Figure 3300-6 illustrates the principle of power recovery in a Hydrocracker. The 2500 PSIG process streams would have to be let-down through a control valve to lower pressure at three locations. The 3300 kW recovered from the three units shown represents about 7% of the total electric load for the complex. At 8.6 cents/kWH, it is valued at $2,300,000/year. Also shown are the investments, annual savings, and before-tax payouts.
Figure 3300-7 shows how air preheaters can be used in a plant to recover waste heat after all the economic steam production has been accomplished. The three fired heaters in this graphic reduce the stack temperatures to the 350°F to 500°F range while preheating ambient combustion air to the 400°F to 800°F range. Shown are the investments, annual savings, and before-tax payouts, in years, for air preheaters on the three fired heaters.
Figure 3300-4 shows several alternative waste heat recovery systems available to a Crude Unit.
Along with showing the process steam generated on E-68 and E-24, it highlights that:
1. The Crude Fired Heaters, (F10), instead of generating 40,500 pound/hour of 150 PSIG steam, could have:
a. Generated 23,900 pound/hour of 625 PSIG steam
b. Added an air preheater to save 73.5 MMBH
c. Combined with the exhaust from a gas turbine to make 13,000 kW of electric power and produce 53,000 pound/hour of 150 PSIG steam in the fired heaters economizer. (See Figure 3300-5.)
2. The Vacuum Fired Heaters F20, fired heaters, instead of generating 24,500 pound/hour of 625 PSIG steam, could have:
a. Generated 40,000 pound/hour of 150 PSIG steam
b. Added an air preheater to save 59.7 MMBH
c.
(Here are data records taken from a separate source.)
Rows are points. The points of each table are mixes of a few directions, plus a little noise. Count the directions of each table, and those that both share. Where both have some left over, give the other angles between the two spaces (their principal angles), to ten degrees, smallest first.

First, 6 rows:
[[ 34  22  10]
 [  5   3   3]
 [ -2  -1   0]
 [-41 -26 -11]
 [ 60  39  16]
 [-57 -37 -16]]
Second (5 x 3):
[[-39 -25 -11]
 [ 49  32  14]
 [  4   2   1]
 [-53 -35 -15]
 [ 39  24  10]]
Directions: first 1, second 1, shared 1

First (7 x 8):
[[  8  -4  24  -9   1 -14   6   6]
 [-30  32 -33 -10   2  -5  12 -19]
 [-35  18   5  34   0 -12   8   6]
 [ 13 -14 -30  -4  -3  29 -16  -7]
 [ 50  -8  36 -39   9 -22  13   0]
 [  7 -19  16 -32  -7  -5  -6   5]
 [-14  -6 -20  60  -2  28 -17   7]]
Second (9 x 8):
[[-10  -2  14 -29 -10  29  23  25]
 [  8  -6  11  -3   0   4   3   8]
 [  3   5 -15  21   7 -22 -18 -21]
 [-43  24 -38 -12  -7   8   6 -13]
 [ 47 -29  47   8   5  -2  -2  20]
 [ 32 -28  56 -21  -5  27  22  43]
 [-17  14 -30  11   2 -14 -11 -21]
 [ -4   9 -22  19   6 -21 -16 -23]
 [-16  12 -24   8   1  -9  -8 -17]]
Directions: first 4, second 2, shared 1; angles 60

First:
[[ -6  16  17  -4  12 -10  10  12  21   2  -1]
 [-21  -7 -13   1 -39 -31   2 -19   4  10 -28]
 [-38  -4 -60  17  -8 -12  -3 -18  19 -43 -13]
 [ 34 -23   0   2  -1  55  -5   1 -19   7  40]
 [ 11   5  -1  -2  33  -5 -19   8 -29 -22  -9]
 [  7 -14  -7   8 -26  28   7 -10   6  24  26]
 [ -3  -2   9  -8 -14  -9   9   3  12   1  -9]
 [-12  16 -23  17  33  21   4   6  24 -20  28]
 [ 36  -8  53 -34   3  -2   7  29 -12  -9 -14]
 [ -5  22  24   4   5 -36 -12  -8 -22  47 -21]]
Second, 9 rows:
[[ -2   5 -14 -14 -27  -8 -26   6 -15   9 -12]
 [-14   4 -26   1 -11  -7 -14  -3  -2  -7  -8]
 [ 26  -9  41  -1  26  33  34  13  23  -4  32]
 [  2 -26 -52 -17 -46  31 -20   8  -1 -40   5]
 [-11  10  -1  20  36  13  25   0  33 -15  24]
 [  0  -5  20  11  12 -27   7 -19 -19  14 -21]
 [ 16 -24  29   5   8 -10  18 -19 -20   3 -15]
 [-34  30 -25  21  22 -19  -5  -8  18   1   0]
 [ 17  14  28 -26 -22  -6 -21  22 -18  38  -6]]
Directions: first 5, second 4, shared 3; angles 80

First:
[[  0  -3  -7   4  14  15   8  -5   7 -19  14 -15  26  60 -30 -12 -35 -23]
 [-14 -43 -41 -25 -14  -3 -11   3  11  33  21  -7  -5 -11  16 -23  -3  -3]
 [  5  12  28  10 -13 -17   6   1 -23  -3 -12   0   1  -1  11   4  15  10]
 [  5  20  16   9   3  -9  10   2  -9 -11 -17   4   0   4   9   7   8   7]
 [-10 -17 -24 -11  -3   7 -12   1  11  16   3   0  -6 -25   3  -3   3   4]
 [  0  -6  -8  -2   8  12  -3  -3  10  -4  12  -3   6  14 -16  -3 -15 -11]
 [  0   1 -14  -7   5  -9   7   5   6   7  -7   7 -11 -10  23  -3   7   5]
 [  4  28   2   7  17  -3  11   4   6 -11 -27  14 -11 -18  15  15  13  12]
 [ 18  -3  54   9 -24  -6 -11  -5 -23   1  34   4  -8  -4 -16   6   7  -5]
 [ -9  11  -5   7   8  14  -5  -2   4  -9 -21  -3   9  -9 -16  11  -1   5]]
Second:
[[  6 -10   5  -3 -16 -12   3   0 -13   8  12   3  -7  -6  20  -8   8   3]
 [  7 -15  16   0 -29 -19   2  -2 -26  11  16   0  -4  -4  22 -11  13   5]
 [ -2  22 -33   0  47  27  10   1  39 -22 -16   6   3  14 -16  10 -23  -9]
 [  6   2   8   8  -6  -3  11  -5 -15 -13   3  -4  11  23   3  -6  -6  -3]
 [  0 -14  16  -3 -27 -15  -8   1 -19  17   9  -2  -6 -16  10  -5  15   7]
 [  3 -15  18  -2 -29 -18  -4  -1 -24  14  12  -1  -5 -10  16  -8  15   6]
 [-19  21 -15   0  38  29 -17   5  39  -6 -28  -5   8  -6 -45  22 -13  -4]
 [  0   7   5   8   4   5   4  -3  -4 -12  -5  -6  12  18 -12   1  -8  -4]
 [  2 -12   1  -8 -14 -11  -5   3  -5  17  10   4 -14 -21  17  -4  13   6]
 [ -3  16 -22   0  33  19   5   1  28 -14 -12   4   2   8 -13   8 -15  -6]]
Directions: first 5, second 3, shared 2; angles 30

First (10 x 32):
[[ -6  -2  -6  11  16 -39 -16  -4 -16 -20 -11  24 -20 -13   5  15 -14 -12
   37   6   2 -18   2 -23   9   4  -7 -23   3  34  39  17]
 [  6  -1   7 -12  -9  33  15   9   9  14  -1 -16  14  10 -13 -14   7   3
  -26 -12   3   8   7  22  -7 -12  -2  14   2 -30 -30  -8]
 [-13   5   9   4  12 -17   3  10 -22 -21 -10   5 -31   0   1  11 -11  -8
   28  10   3 -14   9 -18   2 -20 -11 -18  -4  29  20   7]
 [-12   3 -21  16  14 -16  -9  -5 -13 -26  -9  17 -23   7  -4  16  -7  -7
   30   3   1  -9  -2 -21  -2   1 -13 -10  -2  27  28  -1]
 [ 16 -16   9  -5  -5   4   6  -1   7  23   5  -2  20 -20   3 -12  -1   2
  -12  -1   6  -7   3  16  15  -3  15  -2   8 -13 -10   8]
 [  6   0  11 -11 -12  28  15   6  10  17   7 -19  14   6  -4 -13   8   8
  -27  -4   1  10   2  19  -4  -8   6  14  -1 -25 -30  -9]
 [  1   6  12  -1 -13   1   3  -7   8  12  23 -18   8  -3  22  -3  10  16
  -15  18  -8  16 -17  -1   1  10  23  10 -11   1 -13 -10]
 [  9  -2  -3  -7  -7   7  -7  -5  15  14   2   0  24  -1  -3  -8   7   2
  -19 -12  -3   9  -2  13  -4  16   3  10   6 -23 -11   0]
 [-14  17   8  -4  10 -43 -25   4 -13 -25 -15  18 -19   2   4  16  -7 -12
   25  -4  -8   0   5 -25 -10  14 -20 -15  -1  21  32  18]
 [  6  -9 -24   9  -6  41  15  -8  13  11   8 -10  14  12 -12  -9   9   9
  -19  -4   5   6  -7  18  -1  -3   7  19   0 -20 -23 -22]]
Second:
[[ 18 -10  -6  23  14   4   7 -13   2   8 -16  12   1  16 -25  11  -8  -7
  -16   1 -18 -15  12  -5   7   4   3  19   2   6  -3 -18]
 [  1  -1   0   2   1   0   0  -1   0   1  -1   0   0   1  -2   0  -1  -1
   -1   0  -1  -1   1   0   0   0   0   1   0   0   0  -1]
 [-10   6   4 -13  -8  -2  -3   7  -2  -5   9  -7   0  -9  14  -6   5   4
   10   0  11   8  -7   3  -4  -2  -2 -10  -1  -3   1  10]
 [  6  -3  -2   7   4   1   2  -4   1   2  -5   4   0   6  -8   3  -3  -2
   -5   0  -6  -4   4  -2   2   1   1   6   1   2  -1  -6]
 [ 12  -7  -4  16  10   2   5  -9   2   6 -11   9   0  11 -17   8  -5  -5
  -11   1 -13 -10   9  -4   5   2   2  12   1   4  -2 -12]
 [-23  14   8 -30 -19  -5  -9  16  -4 -10  20 -16  -1 -21  33 -15  11   9
   21  -2  24  19 -16   7  -9  -5  -4 -24  -3  -8   4  23]
 [ 15  -9  -6  22  13   3   7 -11   2   8 -14  11   1  15 -23  11  -8  -6
  -14   1 -17 -13  12  -5   7   4   3  16   2   5  -3 -16]
 [ 31 -19 -11  41  25   6  11 -22   5  14 -28  22   1  29 -44  20 -14 -12
  -28   3 -33 -26  22 -10  14   6   5  33   4  11  -4 -31]
 [ -8   5   3 -10  -6  -2  -3   5  -2  -4   7  -5   0  -7  11  -5   4   3
    7  -1   8   7  -6   2  -3  -1  -1  -8  -1  -3   1   7]
 [-43  25  15 -56 -34  -8 -16  29  -6 -20  37 -28  -2 -39  60 -27  19  16
   38  -3  44  34 -29  12 -17  -8  -7 -45  -6 -14   6  42]]
Directions: first 5, second 1, shared 0; angles 60

First, 11 rows:
[[ 17  -6  11   6   5 -21 -14   5  -2 -18 -14  17 -10  -9  -8   4  -2   8
    7   5   1   5  13  -3 -11   5  -7  -2 -17 -17  -7   4]
 [-20   6  -4   9  -2  32  21  -2  -2  14  18  -8  18  15   4 -17  12  -4
  -30 -14   6   0   2  22   5  -3  16   6  23  17   8  -8]
 [ 14  -4  -7 -11  -4   4  -2   0  -1  -4  -3   0   2   0   4  12  -6   4
   15   9   1   2  -4   0  10  16 -10  -6  -1 -15  -1   5]
 [  7  -7  12  11   4 -13  -8  11   2  -6 -13  15  -2  -4 -12   9 -10  12
    1   6  10   2  20  -1  -6  15  -9   4 -15 -19  -7  -4]
 [  8   2 -14 -16  -6  10   2  -6   0   4   4 -10   5   2  10   6  -2  -4
   15   6  -4   0 -17   0  15   7  -5  -6   9  -2   5   6]
 [-12   8  10  11   7 -27 -11  -1   8   6  -4   0  -7 -11  -9 -11   0  -8
    0  -2  -5  -3  -1  -9 -12 -19   6   9  -6  16   3  -6]
 [ 11  -2 -10 -16  -4   6   1  -8  -7  -9   3  -6  -5   1  12   3   6  -4
   10   0  -8   1 -14  -4   4  -4  -1 -11   3   0   0  11]
 [-28  -3  -2   1  -3  17  16   3   1  13  11 -11   0  10   2   2  -1  -2
  -16 -10   1  -8   2  -9   0 -10   4   2   1  14  -5  -7]
 [ 12  -6   6   2   2  -8  -6   2  -5 -16  -7  10  -8  -4  -2   3   3   5
    1   0   0   4   9  -1  -8   1  -3  -4 -10 -10  -6   5]
 [-20   9 -10  -2  -4  24  17  -7   1  17  18 -16  12  11   9 -13   9 -10
  -15 -10  -2  -4 -12  10   9 -10  13   3  22  22   9  -4]
 [  8   2   7   5   5 -25 -16   3   7  -1 -12   8  -4 -11  -9   1  -7   1
   13   8   0   1   2  -5  -4   3  -5   5 -10  -6   1  -2]]
Second, 9 rows:
[[ -2   0  -6   5  17   3 -17  -7  -6   3   5   5   3  17  -3 -23  19   4
   23  10  18  34  19 -14  22  18   1  10 -11  60 -15   1]
 [  2   1   3  -3  -9  -2  10   4   3  -2  -3  -2  -2 -10   2  14 -11  -2
  -13  -6 -11 -20 -11   8 -13 -10   0  -6   7 -35   9  -1]
 [  1   0   4  -3  -9  -1  11   4   3  -2  -3  -3  -2 -10   2  14 -12  -2
  -14  -6 -11 -21 -12   9 -13 -11   0  -6   7 -38   9  -1]
 [  1   1   4  -3  -9  -1  10   4   3  -2  -3  -2  -2 -10   2  14 -11  -2
  -13  -6 -11 -20 -11   7 -13 -10   0  -5   6 -34   8   0]
 [ -1   0  -3   3   8   1  -9  -4  -3   2   3   2   2   9  -2 -13  10   2
   12   5  10  18  10  -7  11  10   0   5  -7  32  -8   0]
 [  1   0   3  -3  -8  -1   8   3   3  -1  -2  -2  -1  -7   1  11  -8  -2
  -10  -5  -9 -16  -9   6 -10  -8   0  -4   5 -27   7  -1]
 [  0   0  -2   2   5   1  -5  -2  -1   1   1   2   1   5  -1  -7   5   1
    7   3   6  10   6  -4   6   5   0   3  -3  17  -4   0]
 [  0   0   0   0   0   0   0   0   0   0   0   0   0   0   0   0   0   0
    0   0   0   0   0   0   0   0   0   0   0   0   0   0]
 [ -1  -1  -2   2   6   1  -7  -3  -2   1   2   2   2   7  -1  -9   8   2
    9   4   7  14   8  -5   9   8   0   5  -5  25  -6   0]]
Directions: first 5, second 1, shared 0; angles 80

First, 8 rows:
[[ -5   4   8   0  -7 -11   5   6  22  18  -2 -12   6   3  -4  13   7   1
    1 -11  -9  -1 -15  17 -18  -7   8 -10   9   6 -10  -3]
 [-31 -13 -10  -8  -6   0 -16  27  23   7   1 -10 -16 -21 -19   7  25 -26
   11 -12 -12 -41 -14   5 -33  -6   9  -6   5  37  -7  17]
 [-18 -11 -13  -6   0   8 -12  13   0  -8   4   4 -16 -16 -10  -5  12 -18
    9   0  -1 -28   3 -10  -8   0   0   5  -3  20   2  14]
 [-15 -20 -17  -6  11  19 -35  18 -12 -21  -1  -7 -16 -24 -12 -12  18 -20
   -8   3   0 -18  -1 -12 -17  13  -1   2 -10  26   8  16]
 [ 15  16  14   5  -7 -14  28 -16   6  14   1   7  13  20  11   8 -17  18
    5   0   2  19   3   8  17  -8  -1   0   6 -24  -5 -14]
 [ 34   4   6   8  17  11  -9 -22 -35 -20  -7  -2  17  12  17 -14 -18  23
  -30  13  12  51   9  -7  23  20  -9   1 -11 -30  14 -15]
 [ 31   7   3   7  11   9   8 -27 -35 -19   0  15  10  16  19 -16 -26  21
  -12  17  16  37  21 -16  39  12 -13  11 -11 -35  14 -12]
 [-11  13  10  -1 -19 -22  31   1  32  29   5   5   2  10  -2  18  -1   1
   24 -11  -9 -18  -6  15  -3 -23   6  -3  15   0 -15  -3]]
Second (9 x 32):
[[  8   5 -14   1 -14   3  -6   4 -22 -12   9   7 -10   9   7 -21  -4  -4
  -12  -1   9   6  11 -23  25   0 -13   3   8   3  17  -8]
 [ -1   1  -7   1  19  21  -7  -4  17   0  -9  -5   1   0   4   6   8  -7
    8   5  -6  -6 -13   4 -17   8  10   6 -10 -12  -7  19]
 [  8  10  16   6 -23 -28  16   1  -8  19   9  -1   6  16   2  -2  -8  14
   -1 -11  -5  15   4   5  22 -22  -8 -11  21   0   4 -20]
 [ 26  -2  34   4  10 -19  20 -29 -26  -7  -5   5  28   4   6   9 -31  40
  -17  13  14  47  19  15  18  11  -5  -4 -12 -27  -2 -28]
 [-38 -19 -10 -16   8   8 -16  21  38  -6  -8  -9 -10 -36 -23  22  24 -26
    7  -4  -1 -46 -15  16 -60  16  18  -2 -13  35 -19  20]
 [  7  -7 -15  -5   2  14 -30   6 -26 -32  -3  -6  -3 -10   0 -18   2  -5
  -39   4  18  17   5 -15  -4  29  -8  -3  -7  12  17  -9]
 [ -4  -5  16  13   0 -14   5   7  -9  32  11  -3  -6   7  -6  -4   7   4
   34  -7 -32 -10  -2   3  22 -43  -3  -3  15   3   1  12]
 [ -2  21 -20   2  -7  17  -5   9  41  16  -6 -14  -3  18  10   4  19 -19
    2 -13 -10  -9 -32   3 -24   0  11  -2  13  -4  -6  14]
 [ -5  -5   2  -5   4  -2  23 -14  -5 -11   4  27  -4  -7  -1   5 -16   4
   18  14  13 -15  24  -8  16   2  -3  15 -14 -10  -5   1]]
Directions: first 3, second 6, shared 3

Combined with the exhaust from a gas turbine to make 8,000 kW of electric power and produce 46,000 pound/hour of 150 PSIG steam in the fired heater economizer. (See Figure 3300-5.)
Figure 3300-5 depicts electric generators, and the turbines exhausting to the Crude-Unit fired heaters. It also details investments, annual savings, and before-tax payout.
Figure 3300-3 shows the stack temperature, after a steam generating economizer, being reduced from 700°F to 300°F while heating the combustion air from 60°F to 600°F. Fired Heater efficiency is improved from 79.7% to 89.3%. This is an example of utilizing both an economizer and an air preheater on a fired heater to optimize the amount of energy recovered by making steam and preheating combustion air.
Figure 3300-2 shows the stack temperature being reduced from 850°F to 300°F while heating combustion air from 60°F to 750°F. Fired Heater efficiency is improved from 76% to 89.3%.
Figure 3300-1 shows several items:
1. When 150 PSIG steam is generated (F10), the stack temperature is reduced to 450°F.
2. When 600 PSIG steam is generated (F20), the stack temperature is reduced to 600°F.
3. The higher the pressure of the steam generated, the more energy or work can be recovered in steam turbines.
4. The Atmospheric Fired Heater makes 40,500 pound/hour of 150 PSIG saturated steam while reducing the stack temperature from 758°F to 450°F. Fired Heater efficiency is improved from 78.2% to 85.8%.
5. The Vacuum Fired Heater could make either:
a. 24,500 pound/hour of 600 PSIG saturated steam while reducing the stack temperature from 900°F to 600°F. Fired Heater efficiency is improved from 74% to 82.2%.
b. An alternative not shown, 40,000 pound/hour of 150 PSIG steam, while reducing the stack temperature from 900°F to 450°F. Fired Heater efficiency is increased from 74% to 85.8%.
6. The investments, annual savings, and payout in years (before taxes) for making steam in the Crude and Vacuum Fired Heaters.